That makes sense, it should make it easier to create a method for conjugate updating of poserteriors.

You could just dispatch fit_mle on the NormalStats type?

johnmyleswhite commented 11 years ago

I like this idea in principle: having an abstract type SufficientStatistics and concrete types like NormalStats seems like a good solution to me. My one concern is that the sufficient statistics may not be a good tool for computing MLE's in a numerically stable way. See, for example, this description of the problems with fitting a normal using the sum of squares: http://www.johndcook.com/blog/2008/09/26/comparing-three-methods-of-computing-standard-deviation/

lindahua commented 11 years ago

@johnmyleswhite I understand the numerical issues of using E(x^2) - (E(x))^2 to compute variance.

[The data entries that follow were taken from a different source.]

Each row is a point. To make a cloud, some directions were put in groups of two or more. Within a group, all points are equally far from the middle, so they leave a hole (a ring in 2 directions, a hollow ball in 3). The other directions are filled evenly. Then the cloud was stretched, turned, moved and blurred a little. How many holes are there, and how many directions does each take, smallest first?

Cloud, 20 rows:
[[  0  91  -7]
 [-12 -12 -44]
 [ 32  71 -26]
 [ 83  45  18]
 [-18 -20   4]
 [ 29  77 -12]
 [ 40  70 -11]
 [-67  67   0]
 [ 80  39  -1]
 [-14  -4  34]
 [ 26 -11 -41]
 [ 49 -14 -31]
 [ 43  48  52]
 [-12  -2  38]
 [  9  12  57]
 [ 13  28  56]
 [-36  47  24]
 [  2 -33  17]
 [ 77  45   8]
 [-61   4 -41]]
Holes: 1 (2)

Cloud:
[[-45   3  -1  61]
 [-51   7 -36 -29]
 [-23  -3  40  18]
 [-21   4 -16 -33]
 [-25  78 -28 -31]
 [-81  -5 -24  70]
 [-55  16 -35  69]
 [ -4  21 -14 -46]
 [  8 -92 -21  28]
 [ 91  12 -28 -13]
 [-65 -15 -20  69]
 [ 27 -52  37  16]
 [-41  65  -9 -46]
 [ 89  14  -9  -4]
 [-16 -61 -46  -9]
 [ 57  11  11  33]
 [ 12 -17 -31  82]
 [ -9  -7  12 -56]
 [ 87   0  32  61]
 [-77  -3 -61 -55]
 [ 23  66  -3  26]
 [-46  58 -23   1]
 [ -6  40  -2  35]
 [ 91   7  14  33]
 [-22  14 -42   6]
 [-22 -27  -8  26]]
Holes: 0

Cloud:
[[  68  -12   24  -34   29  -29]
 [  23  -45  -29  -34  -55  -37]
 [  -9   15  -12  -45   23  -63]
 [  23  -56   -8  -14  -30  -57]
 [ -17   66  -70   -5   -4   38]
 [ -25   40   -4   20  -22  -13]
 [  -2  -40   -7   18  -16  -92]
 [ -86  -14  -37   14   52   -4]
 [  14    4  -49  -17   65  -83]
 [  54   16  -14    7   65  -86]
 [  39  -35   15  -37  -20   38]
 [ -16   17   10  -30   62   25]
 [   4  -21   61  -17   36   19]
 [ -37   21  -29   36    4  -82]
 [ -29  -49  -89  -25   -2  -55]
 [ -26  -30   25  -43    0  -60]
 [  31  -45  -40  -16  -21    3]
 [  15  -11  -13  -41   45  -74]
 [  -5    2  -63   15   33   16]
 [  68   43  -78  -17    2    8]
 [ -74  -23  -33   -3   45   18]
 [  -7   37   42  -27  -24    0]
 [   8   -5  -81   -4   59  -74]
 [  60  -28   45   15   41  -73]
 [  59  -18  -45  -31  -53   -3]
 [  60   12    0   20   72  -80]
 [ -77  -32  -16  -19   -2   26]
 [ -23  -34  -32  -23   68  -91]
 [  23   87  -45  -35   20   52]
 [ -51   23  -63  -61    5  -16]
 [   6   25 -108  -50    6  -42]
 [  11  -68  -19  -57   15  -23]
 [ -23  -51  -85  -23  -15  -50]
 [ -38   35  -23  -75  -10   21]
 [ -13  -46  -58   28   93  -68]
 [  20   45  -63  -72   -7  -32]
 [  24   62   31   -7   20   19]
 [ -60  -23  -14  -47  -19   53]
 [ -54   13  -24   29   -8  -12]
 [  -3  -30    0   -4  107  -25]
 [ -69    1  -84  -57  -15   -9]
 [  59   43    8  -12   55    5]
 [  -4  -40   73   14   35   -2]
 [  -8  -31  -43  -82  -10  -29]
 [  20   -7  -86    4   45  -39]
 [   4  -43  -47  -17   -6   29]
 [ -40  -13   16  -51  -42   49]
 [ -62    6  -53  -25   34   35]
 [   0  -44  -68  -41   -1   39]
 [  33  -16   50  -26   20   25]
 [ -37  -35  -41  -14   14   42]
 [  22   21  -69    9   61   -6]
 [  22  -58   25    8   14  -10]]
Holes: 2 (2, 3)

Cloud (50 x 6):
[[ 68  35 -61  -1   1  19]
 [-69 -46   2 -39 -10  10]
 [ -9  43 -29 -47 -11  42]
 [ 14  11  28 -83  49   9]
 [ 28  52 -77 -16  21  23]
 [ 83  -6  14  14  70  40]
 [ -9  35 -11   1  16 -68]
 [ 75 -21  36 -11  67  46]
 [-19 -10  19 -77  35 -46]
 [ 90   0  -5  18  69  33]
 [-57 -20  -8 -20  51 -16]
 [-47 -16   1 -68  20  38]
 [ 11  18  31 -53 -42 -42]
 [ 56  -4  44  27  29   1]
 [ 29  15 -50  63  28  47]
 [ 44 -16  48 -20  25  66]
 [-25  36 -57  57  12  25]
 [-43 -18 -75  55  -6 -13]
 [ 27 -21   3 -49  48 -59]
 [-24   6  10 -75  25  43]
 [ 52   9 -53  26  -9  51]
 [  1 -33   1 -44 -43 -40]
 [ 51  30 -26 -24 -30  10]
 [ 40  -4  63 -36 -15 -47]
 [ 71  -4 -72  -1  58  18]
 [ 61  22  38 -73   8  17]
 [ 48 -38   4 -63  14  36]
 [ 90  26 -41  16  46  14]
 [-25  12  -6 -61  11  61]
 [-36 -12 -84  17  58  35]
 [-84  -2 -84 -41 -20  -5]
 [ 50  -3 -77  25  25  68]
 [-53  -9  23 -74   1 -55]
 [-25 -11 -49 -64 -34 -44]
 [ 26 -14  46 -31   6 -71]
 [-45 -32 -85  38  24  -1]
 [ 34  39  51 -56  33   6]
 [-32  34  -2 -25 -25  45]
 [ 50  33  57 -61  10  -4]
 [-56  22  -8 -46 -54 -37]
 [-23  55 -49  32  14  -4]
 [ -2 -24 -75   9 -33 -33]
 [-70   3  16 -61 -35 -45]
 [-38 -12  -6 -82 -27 -49]
 [ 14  35   5  -2  18 -69]
 [ 59  -8 -34 -20  -3  64]
 [-15  25 -75  -4  65  31]
 [-19  41 -73 -18   6  56]
 [ 67   3 -63 -16  63   2]
 [-13 -63  12 -42  -5   2]]
Holes: 3 (2, 2, 2)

The fit_mle method that uses sufficient statistics is a fall back method. For a particular distribution, say Normal, one can still override its behavior by implementing a specialized version.

That being said, except for some special cases, this fallback works pretty well.

lindahua commented 11 years ago

This approach had additional advantage: it paves the way towards implementing generic MAP estimation (with conjugate prior) -- which is basically add up the prior param and the sum of sufficient statistics.

johnmyleswhite commented 11 years ago

I definitely see the virtues of this approach. A while back, I started thinking about how to make a consistent interface for conjugate prior updating: https://github.com/johnmyleswhite/ConjugatePriors.jl

I say let's go ahead with this idea, but make sure we understand how the fallback behaves for each distribution.

Even if we didn't use the sufficient statistics for MLE's, I think having a consistent interface to their computation is a great idea and fits perfectly with our goal of exposing theoretical objects as functions on distribution types.

lindahua commented 11 years ago

@johnmyleswhite Your conjugate prior work looks nice. May I suggest bringing the development of conjugate prior codes to within Distributions.jl?

Clearly, conjugate priors depend on distributions, while part of this package (e.g. MAP estimation) may benefit from the conjugate prior work. They are closely coupled.

I am not completely sure about the best approach to dealing with conjugate pairs, but we may discuss about this.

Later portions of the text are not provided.